Edward Morgan came in immediate response to his wife’s letter. It was highly inconvenient with the press of business at the mills for him to leave; but he spent the night in travelling in order to save a day, and arrived at Wortheton, cold and stiff, in the early hours of the morning, risking chills and all the evils he was wont to avoid in his alacrity to respond to his wife’s unexpected summons.
It had come to him in a flash of unusual perceptivity that if he did not seize this moment which her softened mood generously offered for effecting a reconciliation, another opportunity might not present itself. Despite a certain narrowness of outlook, there was no smallness in Mr Morgan’s nature. Because he read in Prudence’s letter a sign of relenting, an earnest wish to close their differences, it did not occur to him to take a dignified stand and leave her to make all the advances, extending his forgiveness only when fully assured of her penitence. Such unequal methods, he realised quite clearly, never effected anything beyond a compromise. And he was very anxious for a complete understanding between himself and his young wife. Complete understanding and complete trust. Without these no married life could be congenial.
His own marriage had fallen far short of his expectations. He knew that he had not won Prudence’s love. Since the night of their quarrel, when she had confessed to loving Steele, the hope which he had fostered patiently through the disappointing years, that he might yet win it, had died utterly. But, oddly, that night with its ugly memories, its noisy wrangling and bitter recrimination, had revealed with a certainty beyond question that his own love for her, which he had believed was faded to insignificance, was still very much alive. He wanted her very earnestly. He missed her, missed her bright presence about the house, her youthful prettiness, her coming and going in her independent search for pleasure outside his home. She had brought a glimpse of the unexpected, the delightful irrelevance of pleasant trivial things, into the prosaic setting of everyday life which had caught him away insensibly from the dulness and the worries of his stupendous business undertakings, and brightened his home, very much, he often thought, as the swift appearance of the sun would brighten the prospect on a grey day. He had not realised, until she left him, how much he appreciated these things. It was some return anyway, if not the most adequate he could have desired, for the love he felt for her. He had made no particular concession, had not even attempted to adapt himself to her view of life. He had demanded a great deal of her and given little in return.

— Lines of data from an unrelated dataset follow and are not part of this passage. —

One vector is turned by the same rotation once a step. Each row is the vector after some number of steps, and that number follows the row.
The counts run from 0 to 531.
[126 136 178 155 143  83 177 138 100  98 122 133 120 134 119 129  89 142
 124 149  54 117 129 130 128 123 131 113 145  93 154 127 139 163 119 127
 173 176 117] => 132
[125 159 178 179 123  65 147 158 113  76 134 104 127 112 126 150 100 130
 104 150  86 104 135 129 115 121 118 110 104  59 154 124 143 136 127 128
 136 164 138] => 193
[133 163 193 153 166 108 167 127  75 107 153 125 112 114 129 142  93 137
 119 144  67 155 110 123 184 152 103 119 125 101 108 130 119 139 135 143
 143 146 133] => 335
[128 172 182 162 152 105 155 147 131  80 152 123 130 119 140 167  72 138
 116 139  99 133 134 107 130 137 111  86 129  84 122  92  90 136 157 151
 110 168 134] => 119
[143 174 167 150 153  93 169 123 129  78 151 127 115 114 124 146  94 143
  91 165  96 129 147 127 103 132 115  90 110  83 131 105 124 177 143 126
 139 156 140] => 77
[144 164 196 162 148  97 169 134  79  89 138  91 105 137 139 116 105 125
 120 123  70 141 140 137 138 140 127 103 121  85 103 124 132 143 131 137
 166 160 119] => 266
[129 155 200 146 149  99 164 152 136 120 170 124 132 124 148 171  88 139
 120 140  67 133 108  78 150 105 135 116 142 123 136 113 145 147 139 133
 151 153 117] => 524
[149 188 191 153 167  94 166 140 131 102 168 102 124 109 141 160 136 135
 106 137  93 113 155 116 131 133 116 126  97  86 126 117 146 147 165 124
 117 167 131] => 325
[153 137 185 145 153  87 173 116 102 121 132 129  74 106 133 134  88 137
 109 152  84 139 161 136 137 146 101 115 138  91 135 128 106 169 116 155
 140 184 118] => 424
[138 138 177 140 154  73 162 129 118  91 129 113 116  99 127 168 117 144
 107 147  67 108 151 114 123 113 100 109 104  95 123 141 131 144 138 119
 122 198 119] => 418
[107 141 189 159 152  71 184 148 100 119 138 113 129 140 124 159 105 130
 124 131  73 117 125 140 172 149 127 126 110  92 142 111 115 126 161 147
 103 165 146] => 158
[125 167 181 176 138  82 178 157 119 105 160 129 113 126 169 137  85 146
 126 130  69 117 159  99  92 125 109 137 110 106 125 119 133 154 119 145
 135 149 129] => 480
[135 153 186 175 169  88 164 134 139  93 158 115 145 133 119 162 100 157
 118 149  73 155 115 123 148 142 129  95 113  99 145 100 130 152 130 129
 107 159 137] => 115
[129 185 171 139 153  97 156 131 107  73 139 126 121  98 120 152  98 150
 131 146  58 122 142 100 127 111 103 121 121 108 118 131 140 169 140 135
 164 162 105] => 169
[144 151 194 158 144 101 149 157 101 134 141 130 113 100 146 147  99 118
 134 124  66 109 129 123 160 148 126 117 144  88 164 132 110 155 133 145
 133 193 137] => 66
[148 144 179 136 152  91 175 140 115  95 158 125 116 124 156 158  79 135
  99 147  81 147 127 105 121 113 120  93 117  92  92 120 131 137 155 131
 151 161 122] => 302
[146 154 182 150 153 107 172 129 122  77 166 115 120 125 155 160  75 140
 100 153  72 147 127  97 117 120 112  86 121 103 110 112 124 139 150 123
 148 151 130] => 301
[132 149 195 131 117  69 154 156 103 103 153 111  99 119 155 152 121 119
  99 140  90 118 148 129 134 146 129 136  86  73 128 127 126 126 169 156
 154 147 136] => 441
[117 155 175 164 157  81 188 155 137 109 147 144 112 119 123 135  77 136
 120 164  96 110 151 135 115 130 120 140 132  82 161  96 110 162 151 156
 114 168 133] => 253
[142 171 195 136 165 108 157 141 136  93 169 103 117 112 126 155 100 119
 100 149 103 129 155 115 152 115 110 121 133  89 130 114 124 133 181 145
 133 165  97] => 213
[129 197 182 148 136  93 142 151 123  95 141 125 140  86 114 165 106 145
 114 151  91 115 118  99 156 107 115 118 126  96 152 122 149 171 140 148
 147 147 117] => 281
[120 151 182 138 117 101 151 130  96  77 142 138  96 107 129 139  73 124
 106 158  61 121 128 117 128 126  98 117 142  92 144 127 108 141 125 146
 172 150 127] => 128
[104 183 181 173 145  86 167 153 103 105 147 127 128 136 131 147  88 137
 140 119  74 104 139 121 148 140 109 135 127 100 148 107 101 148 144 159
 116 160 146] => 160
[137 166 179 154 125  95 162 158 126  83 166 114 124 120 150 162  84 131
  92 160  98 120 109 109 118 129 139  92 117  74 146 106 136 151 154 133
 150 140 149] => 189
[144 156 172 154 168  76 180 141 110  94 139 118 117 104 135 133 104 143
 102 160  87 143 150 139 122 120  98 122 102  69 113 127 138 138 137 125
 124 172 120] => 80
[147 159 179 138 132  72 166 148 109 114 141 112 119 114 175 174 112 145
 126 115  80 115 146  98 116 137 129 102  97  92 102 115 119 152 143 152
 131 167 135] => 233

These thoughts floated through his mind as he drove up the hill to the house. He was seeing their case altogether differently from the days when he had taken his young wife home and quarrelled with her seriously over such unimportant matters as ventilation and the direction of household affairs. He was, he realised now, directly responsible for the beginning of the breach which had widened yearly and ended in an open rupture. It remained for him to make amends for those earlier mistakes which had broken up the peace of his home. He had led too self-centred a life. In future he would evince greater interest in his wife’s doings, show more sympathy with her aims. After all, a wife needs something more from her husband than board and lodging; she has a right to his confidence and companionship. He had never attempted to make a companion of her. He had treated her always as a child, a child to be spoilt and petted, until she refused the petting. Lately he had treated her with greater indifference, but still as a child, an unreasonable child towards whom kindness was misdirected. It was not surprising that the woman in her had rebelled.
It came as an agreeable surprise to Mr Morgan when he reached Court Heatherleigh in the grey dawn, weary and cold after his long journey, to be met on the doorstep by Prudence, who was the only member of the household awake at that hour.
Their meeting was somewhat constrained. He had not expected to see her and was at a loss for words. They faced one another a little self-consciously in the big empty hall; and then Edward Morgan bent down and kissed his wife, with an air of uncertainty as to how his caress would be received. Prudence flushed warmly, and, to cover her embarrassment, became actively helpful in disentangling him from his numerous wrappings.
“I didn’t expect to see any one at this hour,” he said, and struggled out of his heavy coat and hung it on a peg. Then he turned to her with quick unexpectedness. “Thank you for the kindly thought, dear. It is good to find a welcome awaiting one at the end of a journey.”
“You shouldn’t have travelled by the night train,” she said. “You know you hate it.”
“It saved time,” he explained.
Arrangements had been made for an early breakfast for the traveller. Prudence led him into the breakfast-room, and poured out the hot coffee which she had made. They did not talk much. Each was conscious of the strain of this meeting; and the remarks which passed between them were impersonal and confined to the business of the moment.